The ramp-up series: Beyond the curves will share insights on how to get there. Hatch’s subject matter experts have joined forces with Dr. Terry McNulty and Dr. Phillip Mackey to explore the latest ramp-up and project delivery best practices and how to apply them to industrial projects across all sectors. Together we dive into:
Informed risk-taking
Megaproject governance
Achieving excellence in ramp-up
De-bottlenecking studies and upgrades
Innovation in engineering
Breakthrough contributions in metallurgical operations
Planning for success
The ramp-up series: Beyond the curves will reveal our new perspectives and research at Extraction 2025. Join Hatch as we dive deep alongside McNulty and Mackey and take a cross-sector look at how the new perspectives will be applied to achieve largescale industrial project success.
References
[1] McNulty, T. (1998) Innovative technology: its development and commercialization. In: Kuhn M (ed) Managing innovation in the minerals industry. SME: 1-14.

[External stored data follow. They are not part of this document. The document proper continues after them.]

Points on a hilly landscape, in no order, each with its height.
From any point a climber steps to the highest of the 4 points nearest to it. It stops when none of these is higher. Distance is the straight distance between rows; heights are no part of it.
boman (h 464): [-10  15  -6  43 -16   0  -8   0 -22  33  19]
Fiso (h 590): [-13  -2  20 -12  16   7  -5  13  36 -10 -10]
Lop (h 763): [-24  19  -4  11   9  10  11  23 -10  -9  -5]
poda (h 599): [-17  10 -30 -17  11   2   6   3 -35 -26   3]
zokin (h 533): [  8  -5  -2 -31  26   4  -3 -14  28 -16 -13]
Vap (h 804): [  9   2  -6 -27  10  -6   3  -6  10 -33  -5]
kef (h 700): [  0  10 -27  10   6  12  14  -3 -42  30   7]
femu (h 531): [ 22  -2   3   2 -26 -16  14  -1  -4  -5   7]
Nuzi (h 832): [  9 -20  21 -23   5   1  -7  -9  32  11 -12]
denu (h 660): [  7  11 -15  23 -17   5  14 -10 -37  30  15]
saz (h 699): [-11  11 -40  -3  27  21  -6   2 -50  10   8]
goze (h 294): [  4  -5  16 -14   1   4   3   6  29  -3 -11]
Temo (h 273): [  4 -29  21 -20   4  -1 -15 -27  30  24 -12]
toza (h 668): [  5  10 -18  10 -13  -2  20   0 -40   7   1]
dab (h 822): [  4 -12  20  15 -23  -9  -4  15   9  10  13]
Bubes (h 593): [ -9  11 -19 -26  14   2   2  -2  -1 -42   7]
nole (h 776): [ -8 -15  22 -26  27  16 -15 -19  37  10 -21]
buza (h 745): [ -7  13 -36  -1  11  22  10   3 -47  12   2]
Gef (h 268): [  1 -17  21  36 -18 -15 -31  15   8  14  21]
giz (h 104): [  2 -18  22   3 -10  -5  -9   9  23  10   2]
Pul (h 380): [  9 -14   5 -31  23   9 -10 -25  30   1 -20]
kapu (h 625): [ -4   6 -19 -19   7  -5   7   0  -5 -38  -4]
zoni (h 653): [-19  21  -4  40  -2  11   3  14 -21  25   7]
saku (h 381): [ -5   2   8  47 -20 -13 -13   6 -12  15  17]
vikon (h 581): [ -3   6 -21 -33  24   0 -21 -23   8 -55  13]
karog (h 427): [-4  4 -4  5 -9  0 11 11 -9 -7  0]
mus (h 383): [  5   2  -1 -10  -3  -5  13   5   3 -17  -6]
sufe (h 639): [ -9   9  -2  -5   3   3  12  14  -3 -20  -7]
bune (h 146): [ 10 -15  15 -14  -7  -5  -4  -4  27   1  -5]
Nibu (h 586): [ 14  -4 -12 -11 -12  -9  19  -5 -12 -11   1]
muveb (h 458): [ 11  -4   5  20 -21  -8  15   3 -18  10   8]
pim (h 542): [-13  15   1  45 -13  -2 -11   7 -17  29  14]
fonu (h 304): [ -7  -7   7  56 -15 -21 -30   7  -5  21  24]
lol (h 245): [ 14 -33  15 -14  -4 -12  -8 -22  30  21   1]
rekig (h 786): [-17  26 -23  15  17  24  11  11 -32  18  -1]
Sumas (h 594): [  9   2  -5 -31  26   0  -8 -15  24 -36  -6]
sidi (h 538): [ 10   9 -13 -19  -3 -10  17  -6  -9 -28   0]
peri (h 556): [ -3  -9  11 -27  27  12  -7  -9  38  -5 -19]
bis (h 704): [  4  10 -24   8   1   8  10  -3 -50  26   3]
lenum (h 288): [ -2   4  14  31 -20 -13  -9  15  -5  10  12]
vos (h 650): [-14  15 -21 -10  12  -2  13   8 -20 -24  -7]
febo (h 813): [-25  24 -10  15  10  20   8  19 -22  10  -3]
zap (h 349): [-10   1  15   7  -1   2  -3  22   9  -7  -8]
Vigas (h 257): [  2   0   4  19 -17  -4   7  12 -12   2   2]
Renab (h 68): [ 20 -16   6 -23  -1  -7   3 -11  21  -7  -5]
noz (h 394): [ 16  -8  16  -1 -21 -12   5   2   7  -7   3]
ligo (h 672): [ -7  -1  12 -22  22   4  -6   8  31 -20 -14]
Zega (h 375): [ 28 -12 -10 -35  13  -6  -5 -34  16 -21 -11]
Duko (h 725): [-13  16  -2   8   4   9  11  17  -6 -15  -6]
tiviz (h 819): [ -2  -4   7 -20  15   1   2   2  23 -19 -13]
Nibaf (h 225): [ 30 -25  12 -25   5  -6  -2 -33  27  11 -11]
poma (h 420): [-13  11  13  22 -10   3  -2  20   3   7   5]
Kilu (h 259): [ -3 -28  20 -15   4  -4 -22 -32  32  32  -6]
makid (h 338): [  8   1   9  24 -25 -12  -3   6  -7  10  15]
Gof (h 634): [  8   6 -18   3  -4  -2  20  -3 -30  -6   3]
lipe (h 546): [ -2  12  -7  35 -16   5   2  -1 -27  33  14]
mim (h 244): [  6  -4   8 -17  -2   3   2   1  22  -8  -7]
Kade (h 198): [  4 -24  25  -5  -7  -7 -15  -9  31  21  -4]
Ral (h 723): [-19  14  -4  23  -9   7   5  13 -21  12   2]
novov (h 470): [-15  11  10  41 -14   2 -15  15  -2  14   9]
giva (h 246): [ -7  -7  21  29 -16 -11 -20  20  15  11  12]
Sodos (h 49): [ 29 -18   5 -21 -11 -15   7 -15  13  -8  -5]
lup (h 680): [-15  12  -7 -11  12   3  12  10  -6 -30  -9]
kug (h 469): [ 21  -6  -5 -38  17  -1 -10 -22  19 -23  -9]
suton (h 610): [ -4  16 -13  12  -4  13  15   7 -30  13   1]

For each start below, name the point where the climber stops.
Sodos: dab
vikon: tiviz
mus: febo
muveb: febo
lol: Nuzi
peri: Nuzi

Call two points neighbours if one is among the 4 nearest of the other. Go from one point of each pair to the other, from neighbour to neighbour, staying as high as possible. Name the lowest point that can't be avoided.
febo, dab: noz
Nuzi, febo: peri
febo, tiviz: kapu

[2] McNulty, T. “Developing Innovative Technology”, Mining Engineering, vol. 50, no. 10, October 1998, pages 50-55.
[3] R. Beauprie and A. McKen, Cote Gold: From first gold to commercial production and beyond, Paper presented to the 57th Annual Meeting of The Canadian Mineral Processors Ottawa, Ontario, Canada, 21-23 January 2025, The Canadian Institute of Mining, Metallurgy and Petroleum, 2025.
About the authors
Brittany MacKinnon
Britt MacKinnon completed her Applied Sciences degree in Chemical Engineering and Certificate in Business at Queen’s University in 2019. Since joining Hatch, Britt has worked with the Pyrometallurgy sector practice, Hydrometallurgy sector practice, Mining sector practice, and Advisory team on various studies and programs. Britt enjoys collaborating with others to find innovative solutions to challenges, especially about how to create a more sustainable mining and metals processing industry. Britt has earned her P. Eng and she was invited back to Queen’s University to deliver the keynote about the importance of ethics in engineering. Her work has taken her across the globe to Brisbane, Australia, for nearly two years, beginning in 2023, then she was assigned to North Carolina, USA to serve as a process engineer on site, and recently she has returned to Hatch’s headquarters in Mississauga, Ontario, Canada.
Britt serves on the MetSoc Board of Directors as the Sustainability Section Chair. Britt was recognized with a 2021 Association for Iron & Steel Technology (AIST) Presidential Citation for her “contributions as a Young Professional and rising leader in AIST”. AIST is the global leader in networking, education and sustainability programs for advancing iron and steel technology.
Terence (Terry) McNulty
Dr. Terry McNulty is a metallurgical engineer with degrees from Stanford University, Montana Tech, and the Colorado School of Mines. A registered professional engineer, he spent 20 years at the Anaconda Company and later held executive roles at Kerr-McGee Chemical and Hazen Research. In 1988, he co-founded T. P. McNulty and Associates, a global consulting firm. Terry holds two patents in copper metallurgy and has published over 50 technical works. He is a member of several professional societies and was elected to the National Academy of Engineering in 2005. His numerous honors include the Robert H. Richards Award and Distinguished Alumni Awards from Colorado School of Mines and Montana Tech.
Phillip Mackey
Dr. Phillip Mackey is a globally recognized metallurgist known for pioneering copper smelting technologies, including the Noranda Reactor and Converting Processes, which have transformed non-ferrous metallurgy worldwide. Originally from Australia, he earned his BSc and PhD from the University of New South Wales before moving to Canada, where he led innovations at Noranda and later Xstrata. Mackey has authored over 100 technical papers, mentored future metallurgists at Laurentian and McGill, and served as an honorary professor in China. A Fellow of CIM and TMS, his numerous accolades include the Airey Award and the Noranda Technology Award. He continues to contribute through global consulting and board service.